Toxic shock syndrome is a potentially fatal condition that starts with a staphylococcal or streptococcal strain of bacteria.
Women aged 15 to 25 years who use tampons during menstruation appear to have a higher risk of developing toxic shock syndrome (TSS), but it can happen to anyone.
The condition was first noted as a health hazard for women of reproductive age in 1980, when several healthy women from different states died, following an unexplained illness that involved a fever, shock, and multiple organ failure.
Various cases had been noted since the 1920s, but in 1980, TSS became a notifiable disease.
TSS is rare. Small studies suggest that it affects around 3 women of reproductive age in every 100,000 every year in the United States.

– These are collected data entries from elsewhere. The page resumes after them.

Below are the code and all the weights of a small trained network. Each question names an input and a class and asks about switching units off, where a switched-off unit gives its printed mean instead of its output.

import numpy as np


def w(rows, s, z=0):
    codes = np.array(rows[::2]) - 128.0
    scale = np.full(codes.shape[1], s)
    scale[-1] = z or s
    return codes * scale


def f(y):
    return y / 2 * (1 + np.tanh(0.7978845608 * (y + 0.044715 * y**3)))


def log_softmax(a):
    a = a - a.max(-1, keepdims=True)
    return a - np.log(np.exp(a).sum(-1, keepdims=True))


def net(x, mask):
    res = np.array(x, float).reshape(1, 5) / 4 @ E
    y = f(res @ A[0][:, :-1].T + A[0][:, -1])
    res = res + np.where(mask, y, B[0][:, -1]) @ B[0][:, :-1]
    return log_softmax(res[-1] @ U[:, :-1].T + U[:, -1])


A, B = {}, {}
E = w([
[172,93,24,135,132,125,71,59],'x0',
[133,140,127,127,121,124,132,126],'x1',
[152,162,102,8,146,133,42,190],'x2',
[95,79,143,121,27,62,67,130],'x3',
[132,138,133,153,127,132,112,130],'x4',
],0.017)
A[0] = w([
[59,138,160,146,116,111,103,216,119],'N0',
[94,76,126,140,95,58,96,90,144],'N1',
[140,137,52,97,140,126,80,129,98],'N2',
[147,114,119,160,132,127,184,58,142],'N3',
[75,210,190,85,130,162,110,188,171],'N4',
[110,122,162,169,101,109,205,151,183],'N5',
[86,133,168,100,72,75,99,153,117],'N6',
[40,98,131,118,5,3,73,126,172],'N7',
[124,174,92,150,194,204,154,69,254],'N8',
[164,173,175,105,234,159,153,229,197],'N9',
[137,157,119,98,129,119,64,145,114],'N10',
[101,86,79,193,130,129,155,49,150],'N11',
[62,135,216,164,115,121,205,95,208],'N12',
[74,118,202,156,119,150,170,136,188],'N13',
[123,105,130,153,81,107,110,20,126],'N14',
],0.014,0.0098)
B[0] = w([
[76,23,107,100,159,194,160,130,170],'N0',
[108,128,214,198,113,133,96,133,189],'N1',
[220,166,151,155,201,178,32,189,173],'N2',
[104,141,80,110,120,102,117,43,186],'N3',
[121,29,78,99,58,86,215,169,193],'N4',
[179,166,169,148,175,182,94,157,189],'N5',
[73,93,154,78,110,208,101,139,185],'N6',
[103,77,203,153,85,172,91,126,254],'N7',
[124,207,5,94,165,114,158,65,215],'N8',
[170,77,57,178,103,101,181,168,213],'N9',
[137,114,151,77,139,173,117,152,170],'N10',
[74,165,130,160,113,57,128,70,205],'N11',
[204,183,150,135,143,179,89,137,214],'N12',
[197,168,153,118,188,193,73,137,189],'N13',
[108,123,205,164,144,63,99,110,187],'N14',
],0.011,0.034)
U = w([
[245,152,105,109,204,172,111,133,255],'0',
[149,117,227,138,166,187,40,182,96],'1',
[117,78,115,144,107,50,230,235,196],'2',
[21,28,152,59,89,184,150,139,63],'3',
[25,174,109,115,172,69,148,33,88],'4',
[74,85,221,191,65,29,113,61,18],'5',
],0.011,0.0041)

Each question gives the input, the list of numbers given to net, and the class t.
The units are the neurons (one row each of A and B). Each row of codes is followed by its name. A weight is (code - 128) times the scale printed after its matrix; where a second scale follows, it is the last column's (A, B and U).
mask holds one flag per neuron, in row order. A switched-off neuron (its flag False) gives its mean, the last column of its row in B, instead of its output. The means were averaged over made-up inputs and are rounded, as every weight is.
A unit's drop is (log p(t) with every unit on - log p(t) with that unit switched off) / (log p(t) with every unit on - log p(t) with every unit switched off).
most important unit: the unit with the biggest drop
k most important neurons: the k neurons with the biggest drops, biggest first
drop when u is switched off: that unit's drop, to one decimal
input [3,-8,0,-3,5], class 4: most important unit -> N12
input [-8,-7,5,0,-4], class 2: 3 most important neurons -> (N9 N4 N7)
input [-6,-5,7,1,3], class 3: 2 most important neurons -> (N0 N6)
input [-8,-3,7,0,-7], class 2: 2 most important neurons -> (N9 N4)
input [-8,4,1,1,2], class 3: 4 most important neurons -> (N4 N0 N2 N6)
input [-6,-3,4,0,3], class 2: 3 most important neurons -> (N9 N7 N4)
input [2,8,1,-1,-5], class 0: 2 most important neurons -> (N11 N7)
input [0,-6,-6,8,4], class 1: 3 most important neurons -> (N12 N5 N13)
input [0,4,-1,-1,8], class 0: drop when N11 is switched off -> 0.4
input [-2,-7,-1,-1,3], class 0: drop when N13 is switched off -> 0.0
input [0,-4,4,-8,-3], class 2: drop when N9 is switched off -> 0.4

In 1980, the annual incidence was around 6 in every 100,000 women aged 19 to 44 years, in the U.S. However, after 1986, following the introduction of federal regulations and the removal of super-absorbent tampons from the market, the numbers decreased, according to the National Organization for Rare Diseases (NORD), and they may be as low as 1 in every 100,000.
Signs and symptoms
Tampon use can increase the risk of TSS.
The two types of TSS are:
Staphylococcal TSS, caused by the Staphylococcus aureus (S. aureus) bacteria
Streptococcal TSS (STSS), caused by group A Streptococcus, or “strep,” bacteria
Signs and symptoms of TSS develop suddenly and progress quickly. The first indication is normally a sudden, high fever.
The following normally appear within a few hours:
Sunburn-like skin rash, particularly on the palms and soles
Redness of eyes, mouth and throat
Hypotension, or low blood pressure
The condition can progress to kidney failure, shock, and death within 48 hours.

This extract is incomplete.